Oh, it's not the magnitude of w.
It's just w, like so, no magnitude involved.
Then, we've got a w over here, so we've got to differentiate this part with respect to w, as well.
But that part's a lot easier, because all we have there is a w.
There's no magnitude.
It's not raised to any power.
So what's w multiplied by?
Well, it's multiplied by x and y sub i and alpha sub i.
So that means that this expression, this derivative of the Lagrangian, with respect to w is going to be equal to w minus the sum of alpha sub i, y sub i, x sub i, and that's got to be set to 0.
And that implies that w is equal to the sum of some alpha i, some scalars, times this minus 1 or plus 1 variable times x sub i over i.

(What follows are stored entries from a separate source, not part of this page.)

Each row is a point on a tangle of strands that fork and nearly touch. The rows are in no order.
In the rows, 128 means zero.
Points whose rows are less than 129 apart are linked; no others are. Some points are linked to none.
j_332: [ 59 105 199 137 127 162 116 124 110 120 157 144  58 164 153 104  99 128
 124  88  91 147 166 174 115 143]
j_428: [138 139 163  89 119  66 153 144 143 117 149 118 155 120 148 131  80 147
 132 106 122 195 153  74 177 144]
j_923: [141 147 125 167 164 151 126 152 152 110 126 104 131  79  98  98 147 158
 126 131 108 131 121 200 166 178]
j_214: [143 101 110  46 124 153 101  85 133 116 138 130 142  99  87  84  94 133
 147 114 137 136 135 147 128 102]
j_46: [142 151 123 146 116 150 193 101  63 122 116 176  79 100 137  78 157 149
 148 108 178 123 173 100  89  90]
j_882: [107 103  95 135 147 122  82 151 142  84 143 148 172 106 128 106 161 158
 123 105 172 113 173 107 167  45]
j_620: [166 143 137 110  94 161 142 134 142 139 155  86 191  87 154 160 125  84
 127 120  89 111 106 138 119 151]
j_954: [132 115 128  92 136 142 151 173 118 177 114  65 154 128 122 143 119 117
 149 145 108 184  88 142 113 213]
j_696: [141  98 171 144 112 110 130 144 104 161 150 160 123 124 156  73 139 132
 126 101 132 166  81 170 131 108]
j_221: [ 92  87 125 114 118 124 164  99 144 105  65 153  92 184 163 120 128 139
  74 117 115 168 141 111 146  83]
j_858: [ 76 151 117 174 121 149 174 110 177 135 128 115 148 106 111 149 139 146
 126 121 132 164 155 188 169 135]
j_509: [ 82 173 147 162 149 119 107 156 145  91 143 136 102 111 106 120 141 157
 133 115 122 110 144 161 159 166]
j_78: [100 142  97 144 138  88 111 145 129  95  97 135 123 116  98  97 169 182
 133 121 191 140 113  81 179 143]
j_151: [ 96 116 167 160 159 132  91 132 155 115 130 146 139 134 189  93 144 115
 112  89 100 174 145 159 141 126]
j_30: [143 113  95  90 105  96 148 108 174 115 182  91 166 109 110 176  71  80
  90 145  90  66 120 121 182 118]
j_491: [126 114 158 153 177 132  53 138 158 175 122 160 132 162 124 100  78  89
  94 121 124 141  88 131 121 123]
j_176: [136 148 130  74  90 127 161 132 126 153  90 110 121 150 129 170 118 109
 155 129 123 191  80 135 102 191]
j_543: [142 144 111 139 137  90  47 132 135  96 155 118 108 138 106 132 151 138
  92 128 105  69 108 158 138 130]
j_547: [122 123  82 129 106 189  99 103 120  86 153  93 125  94 142 101 125 127
  74 169 125  73  58 146 152 133]
j_230: [149 154  80 196 108  96 136 110 135 132 137 128 142  93 129 154 189 100
 105 138 145  84 139 165  99  74]
j_855: [ 57 128 178 165 131 159  88 128 113  85 154 149  94 135 135  99 122 172
 144 105 116 123 153 193 142 149]
j_887: [ 89 141 130 207 171 127 129 177 164 126  86 111 141 128 124 133 164 146
  78 154 123 105 112 117 188 155]
j_150: [151 121  72 107 108 113 182 125 157 135 147  76 129  90 108 171 104  89
 115 168 115 110 134  93 167 128]
j_705: [158 144 136 128 130 137 129 112  78  92 114 143  56 105 111  90 155 178
 155 148 152 108 155  88 108  94]
j_816: [161 179 135 154 102 180 193 127 128 163  73 105 136 147 169 131 149 171
 111 135 139 129  80 100 121 170]
j_908: [137 165 142 179 143 210 140 133 144 154 105 131 138 120 129 117 128 137
 121 148 120  86 128 170  92 152]
j_382: [152 133 173 128 120  74 163 159 109 128  64 170  73 147 142 103 147 117
 114  82 128 121 140 168 142 113]
j_373: [ 99  76 154  87 171 154  94  87 132  99 153 136 109 150 152  94  93 129
 138 126  98 110 155  77 118  84]
j_754: [121 101 113 104 135 195 109  98 166 104 105 148 166 105 103  97 103 100
 134 130 160  98 136 146 106 114]
j_349: [173 104 116 106 144 151 100 109  83 104 147 128  94 125  96 103 143 151
 158 161 119  86 126  91 101  63]
j_15: [ 88  94 123 115 127 142 161 140 162 111 165  91 166 142 137 189 111  97
 132 143 104 126 170  84 103 151]
j_866: [ 90 151 104 156 167 167 159 130 105 170 142 109 174 102  61 118 161 162
 155 133 184 132  94 158 163 188]
j_974: [148 135 124 151 115  83 153 142  75 132 157 120  75 168 151 151 168 117
 153 159  91 153 120  86  60 153]
j_439: [118 123  99 138 127 163  38  98 119 119 192 106 169 133 161 131 110 120
 154 136 118 159  99 127  92 139]
j_605: [144  98 116  82 148 159 119  85 133  79 119 147  72 138 138 104 134 122
 136 116  96 114 196  90 111  88]
j_191: [100 109 137  82  71 112 200 143 126 139 146 120 107 134 113 161 104 104
 164 121  92 185 179 170  94 169]
j_397: [154 124 108 111 109 188  76 117 144 102 161  95 172  94 162 146 106  93
 127 135 113 142  99 136 134 131]
j_972: [128 135 109 196 135 174 126 140 109 121 127 180 125 148 120 121 142 122
 150 152 177  79 167 157  73  97]
j_861: [120 113 148 112  58 136 100 136 144 125  85  98 103 155 183 127 126 149
  85 161  83 108  72 101 128 120]
j_811: [114 124 139 147 133  45 123 108 146 122 190 125 149 150 131 159 124 107
 127 114 120 117 137 130 163 125]
j_548: [164 137 132 136 142 128 157  99 142 121 141 112 142  84 152 144 158  82
 173 110 100 182 184 129 121 140]
j_357: [143 165 125 104 132  84 135 135 128  90 116 106 111  86  87 122 157 158
 166 121 167  98 109  72 156 169]
j_236: [135  99 151 110 178 138  76  83 146 149 124 145 141 174 112 136  72  98
 133 111 119 151  93 100  81 141]
j_807: [174 146 142 138 122  91  87 112 118 130 126 103 139 139 202 143 151  97
 108 143  75 144 113 103 119 127]
j_749: [137  95 109 142 182 149  88 175 118 104 108 157 123 128 138 111 163 125
 142 119 153  90 145 124 153  32]
j_354: [128 113 121  92 139 110 122  93 139  97 101 156  82 186 147 151 104 134
 106 148  97 181 157 120 141 130]
j_599: [116  98 139  93 147 105  88 146 103 129 113 191  74 162 104 105 128 136
 105 108 140 140 126 156 128  82]
j_735: [101 128  90 139 186 144  73 141 138 124  99 170 160 167 103 152 131 105
 155 116 194  89 141 105 112  87]
j_610: [172 185 132 154 112  88 103 136 101 144 114 120 107 154 107 139 141 141
 153 141 137 113  67 134 106 214]
j_722: [126 139 129 140 108 126 189 104 120 140  68 155 107 158 117 141 131 140
 126 147 175  86 143  85  98 128]
j_323: [118 125 106 126  93 129 156 149 127 119 169  75 143 114 140 191 130  87
 164 143 126 124 193 110  49 137]
j_296: [174  82  92 124 127  50 138 107 131 134 151 128 157 157 144 140 176 133
  90 108  87 120 120 109 123  65]
j_999: [172 119 147 110 131 103 135 145 125 112 174 135 175  61 161 100 179 150
 127  87 157 111 142 143 122  87]
j_300: [150 199 110 171 128 155 116 119 114 142 103 123 100 149 102 161 151 123
 106 167 147  89  75 131 119 192]
j_736: [128 123 172  79 102  90 119 128 143 139  73 170 108 189 160 132 133 121
 111  66  96 125 154 178 117 119]
j_897: [126 140 121 127 172 119 181 161 114 189 140  76 145 103  85 155 169 160
 158 142 167 143  95 141 147 183]
j_891: [117 127  96 142 110 117 115 111 145 127 165 120 153 151  99 104  64 125
  65 165 104 158  85 142 184 146]
j_163: [137 138  97 134 105 185  87 128 102 112 166  92 114 103 155 127 141 156
 107 184 138  81  96  80 107 131]
j_50: [ 96 117 112 135 101 119 186  93  96 134 145 106 119 101  57 139 137 132
 192 163 164 105 112 151  99 151]
j_168: [167 112  98 130 114 143 135 102 107 108 163  92  90 108 120 130 137 113
 114 196 126  63 111 104 108  93]
j_292: [121 103 131 156 127 200 139 115 123 106 126 157 122  88  85  84 128 114
 148 126 178  80 161 167  98  71]
j_474: [158  97 111 131 188 104 132 172 121 123  93 172  77 110 118 100 153  93
 135 133 150 120 148 145 176  64]
j_946: [109 129 143 133 200 106 121 136 152 125 164 117 126 137 115 173 108 115
 157 157 130 111 127  56 145 169]
j_884: [106 112 171 121 161 121 157 121  92 186 154 108 155 143 117 126 114 110
 150 134 124 178  87 138 118 173]
j_7: [ 94 147 151 122  96  92 115 154 116 141 122 148 149 127 116  88 144 138
 135 103 182 120  66 162 165 161]
j_124: [107 116  84 102 145 195 174 126 145  93 119  84 108 144 102 178 141 120
 145 182  94 153 178 117  80 152]
j_87: [121 143 127 143 103 150 211 110  87 148 135  99  67 129 122 143 152 151
 160 173 119 144 158 136  94 126]
j_720: [152 110 154  84 147  91 141 135 107 119 172 163 150 101 132 134 158 143
 168  69 138 116 193 155 113  66]
j_100: [ 80 123 160 121 110 163 134 151  88 163  90 167 117 126 110  75 115 145
 159  96 197 127 128 150 102 135]
j_753: [154 140 103  59  64 108 152 133 149 136 107  90 155 132 132 186 104  92
 123 142  92 176 115 139 149 184]
j_205: [170 126 198 149 117 147 109 183 130 169 113 141 109 132 167  98  98 134
 127 113 139  81 106 113  86 115]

And now, the math is beginning to sing.
Because it tells us that the vector w is a linear sum of the samples, all the samples or some of the sample.
It didn't have to be that way.
It could have been raised to a power.
It could have been a logarithm.
All sorts of horrible things could have happened when we did this.
But when we did this, we discovered that w is going to be equal to a linear some of these vectors here.
Some of the vectors in the sample set, and I say some, because for some alpha will be 0.
So this is something that we want to take note of as something important.
Now, of course, we've got to differentiate L with respect to anything else it might vary, so we've got to differentiate L with respect to b, as well.
So what's that going to be equal to?
Well, there's no b in here, so that makes no contribution.
This part here doesn't have a b in it, so that makes no contribution.
There's no b over here, so that makes no contribution.
So we've got alpha i times y sub i times b.
That has a contribution.
So that's going to be the sum of alpha i times y sub i.
And then, we're differentiating with respect to b, so that disappears.
There's a minus sign here, and that's equal to 0, or that implies that the sum of the alpha i times y sub i is equal to 0.
Hm, that looks like that might be helpful somewhere.
And now, it's time for more coffee.
By the way, these coffee periods take months.
You stare at it.
You work on something else.
You've got to worry about your finals.
And you think about it some more.
And eventually, you come back from coffee and do the next thing.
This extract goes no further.